How Big is the Smart Grid?

Posted on September 10th, 2009 by admin in Smart Grid

To use a favorite cliché, size does matter, for some interesting reasons.

The Original Grid (OG), in all its aging glory, consists of a remarkably large number of physical objects. These physical objects in the OG have been counted to a reasonable extent. However, it’s very important to plan for the number of elements in the Smart Grid (SG) for two reasons, one of which is surprising.

First. the SG will overlay the OG with more physical objects, almost all of which will be sensors/actuators, and network communication system elements such as WiFi or cellular modems. All of these physical and logical entities require planning and operational management by the utility firms. The physical stuff in the OG is mostly large, and there is a lot of it. The electronic network and sensors of the SG are much smaller and there’s even more of it. Second, the surprising and very important point is that all of these sensors will require a unique logical address in the Internet Protocol (IP), and these IP addresses are already rapidly being consumed by the non-grid world.

We will explain the very real scope of the problem and what can be done to solve it.

Scope of the Grids

Let’s see the scope of these two grids by examining the table below, and then consider the address limits again.

Scoping IP Addresses for Smart Grid

Scoping IP Addresses for Smart Grid

The table is organized to roughly enumerate the numbers of large objects in the OG and then to estimate the numbers of logical elements required to fully monitor and control the OG using the SG overlay. So we list the real objects and also “attach” SG sensors, add it all up and see where the numbers lead us.

First, according to Erik Udstuen, a general manager at GE Fanuc Intelligent Platforms, for a typical OG utility with 5M meters, there would be only 30,000 sensors for its whole OG. We note none of the OG meters has a sensor, so the sensors are for conventional utility components, as implemented in SCADA systems (“Supervisory Control and Distribution Automation”), by example. Of course, the number of sensors will rapidly grow with the addition of SG functions and Smart Meters.

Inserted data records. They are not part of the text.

Each row of a before or after table is a point. The points were changed in one or more steps. Then noise was added and the rows were shuffled. The steps act on columns, c1 being the first. What was done? A step turns or swaps two columns, mirrors them in a line or flattens them onto one, adds a multiple of one to another, or multiplies or shifts one. Angles are multiples of 10 degrees, from the lower column toward the higher: turns from -170 to 170, lines from 10 to 170 but not 90. Use the fewest steps. Two steps may share a column if one is a turn and the other turns, adds or multiplies; they go together, in the order done. Otherwise the lowest column goes first.
(in the rows, 128 means zero)

Before, 11 rows:
[[190 131]
 [ 68 133]
 [146 104]
 [188 125]
 [144 165]
 [148 104]
 [115  76]
 [126 127]
 [166 179]
 [ 46 138]
 [122  40]]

Next, let’s approzimate the overall number of big objects in the OG in the USA. According to the list shown above, the entire OG has at least 600k large objects. If sensors are attached as indicated in the table, the whole SG could operate an additional 2.8M sensors each with a unique IP address.

Finally, focus on the edge of the OG, where customers attach things to power. Our estimate that there will be one Smart Meter per household and 100M households is straightforward. Then we assume one sensor per Smart Meter. We also make some crude approximations to the potential numbers of Appliances and Plug-In Vehicles. These are all low. For example, we assume only 4 appliances per household to get 400M smart appliances, each with 1 sensor.

If we add the number of envisioned sensors for the OG with SG overlay and the edge of OG sensors, we get about 505M sensors, which is a low estimate of what is likely to evolve. Keep in mind these numbers apply to USA alone. The rest of the developed world adds it’s own similar growth.

Why the Numbers Matter Now

Here’s why the numbers are so important: the world wide internet is literally running out of distinct addresses for connected objects, even without consideration of the Smart Grid. These “IP addresses” must uniquely identify every physical object that communicates on the internet, such as PCs, routers, and cell phones, cable modems, set top boxes. From a grid viewpoint, now include appliances, like a coffee maker, attached to the OG but being programmable through the web to have our coffee ready upon arrival home.

Given the relentless growth of the web, the “Internet of Things” is literally limited by a lack of sufficient IP addresses for world wide growth.

Using the currently installed internet protocol IPv4, only about 4B objects can attach to the internet. This is fewer than the expected number of cell phones and PCs to attach, so the scope of the problem really hits home.

Help is on the Way!

Actually, help has already arrived. Network engineers have known for many years the currently installed internet protocol, IPv4 would finally be unable to address all the attachments desired for the internet, even without the SG. So they developed a new protocol and tested it. The current version, IPv6 is ready for installation and is being selectively deployed commercially. IPv6 offers many important improvements over IPv4, most important for us being the number of address bits.

See the summary table:

Comparing Protocol Address Spaces

Comparing Protocol Address Spaces

The address space for IPv6 is truly stunning. Using IPv6, every grain of sand on earth can be addressed!

The catch is this: any small to medium firm will have to spend about $2M to install new equipment and software to process IPv6. This will be a process not familiar with utility IT staffs. So the reasons to use IPv6 by a specific utility firm, from its parochial point of view, need be substantial. It’s like the Social Security dilemma: the government knows it will run out of money, but refuses to deal with the problem in advance of the pain.

The electric utility industry won’t need to deal with millions of installed SG devices in the next 5 years, but it certainly will over time. But if they use IPv4 now and transition later, the project will be much more complex. Meanwhile, the industry will have foregone many other communication and networking advantages from IPv6 (such as very strong security).

We will follow this issue with interest.